Menurut dr. Fiona Amelia dari KlikDokter, meski doula tidak memiliki kemampuan dan wewenang terhadap segala tindakan medis terkait kehamilan dan setelah kelahiran, tetapi setidaknya ia mesti tahu tanda-tanda kegawatan yang mesti segera dirujuk ke rumah sakit.
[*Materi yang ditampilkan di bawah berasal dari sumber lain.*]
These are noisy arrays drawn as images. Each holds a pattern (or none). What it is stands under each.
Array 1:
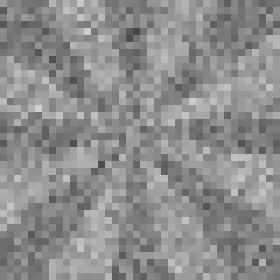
spokes from one point
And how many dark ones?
8
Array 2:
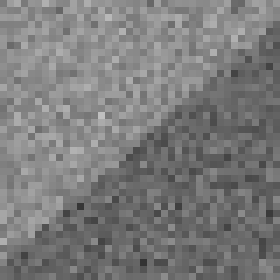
a sharp edge
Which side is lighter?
top left
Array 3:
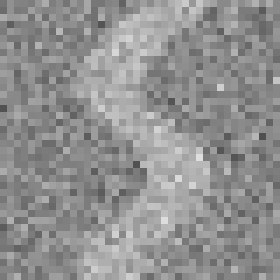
a wavy band
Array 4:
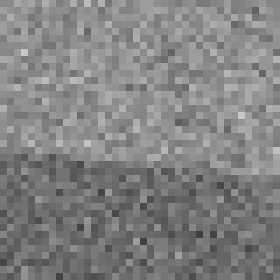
a sharp edge
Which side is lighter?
top
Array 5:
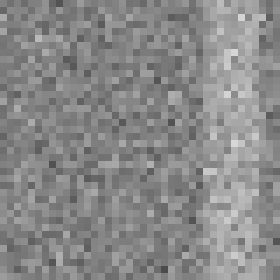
one vertical stripe
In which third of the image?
right
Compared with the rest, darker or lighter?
lighter
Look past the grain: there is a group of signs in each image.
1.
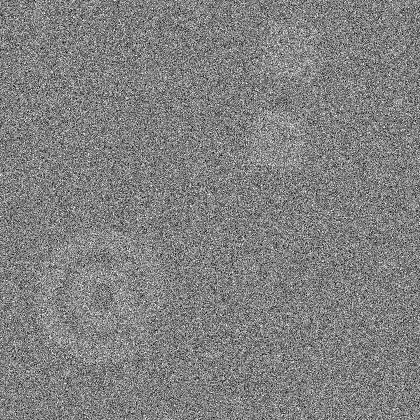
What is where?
top right: colon; bottom left: at sign
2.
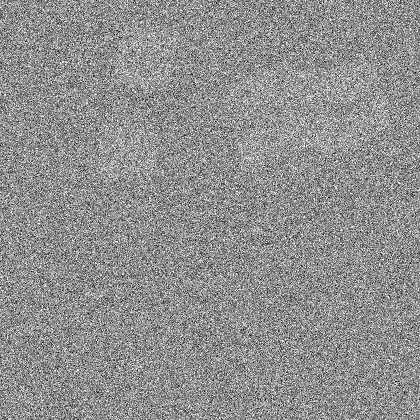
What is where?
top left: colon; top right: approximately sign
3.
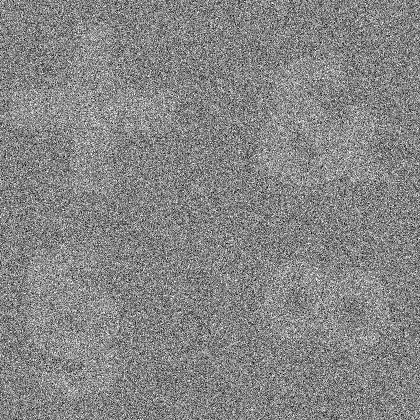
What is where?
top left: plus sign; top right: ampersand; bottom left: section sign; bottom right: infinity sign
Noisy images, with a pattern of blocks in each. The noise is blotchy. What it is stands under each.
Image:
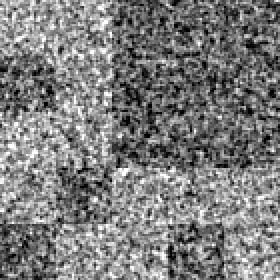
mirrored about the diagonal from the bottom left
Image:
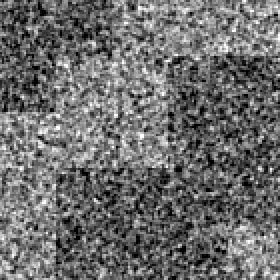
mirrored about the diagonal from the top left
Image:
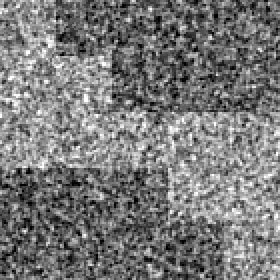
the same after a half turn
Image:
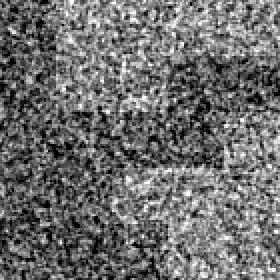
no symmetry
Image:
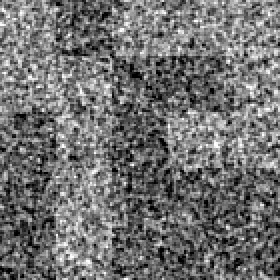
no symmetry
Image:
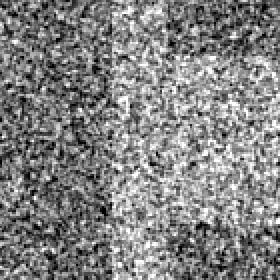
top and bottom mirror each other
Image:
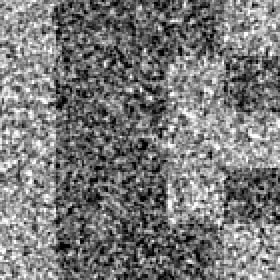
top and bottom mirror each other
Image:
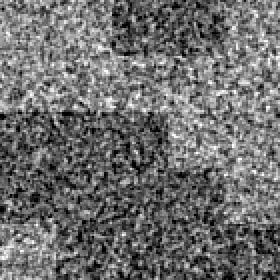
no symmetry

“Ya, jadi kepeduliannya bukan sekadar memberi semangat dan meringankan kecemasan. Ada baiknya bila doula itu juga mengerti tanda-tanda kegawatan pada ibu hamil atau ibu yang baru selesai melahirkan. Kalau hanya sekadar perhatian tanpa mengetahui gejala apa-apa, hal itu bisa merugikan si ibu,” jelas dr. Fiona.

Pengertian dari keluarga

Hal lain yang juga harus diperhatikan adalah pengertian dari pasangan, orang tua, atau pihak keluarga lainnya. Pasalnya, tak sedikit pihak keluarga yang merasa tidak dianggap atau tidak berguna ketika Anda memutuskan untuk menyewa jasa doula.

Semisal Anda sudah bertekad bulat untuk memanfaatkan jasa doula, sebaiknya diskusikan terlebih dahulu hal tersebut kepada pihak keluarga. Berikan mereka pengertian bahwa Anda memang membutuhkan orang selain keluarga untuk membantu segala kebutuhan kala hamil atau setelahnya. Tetapi ingat untuk tidak bersikap menghakimi seakan-akan mereka tidak berguna, sehingga Anda membutuhkan orang lain.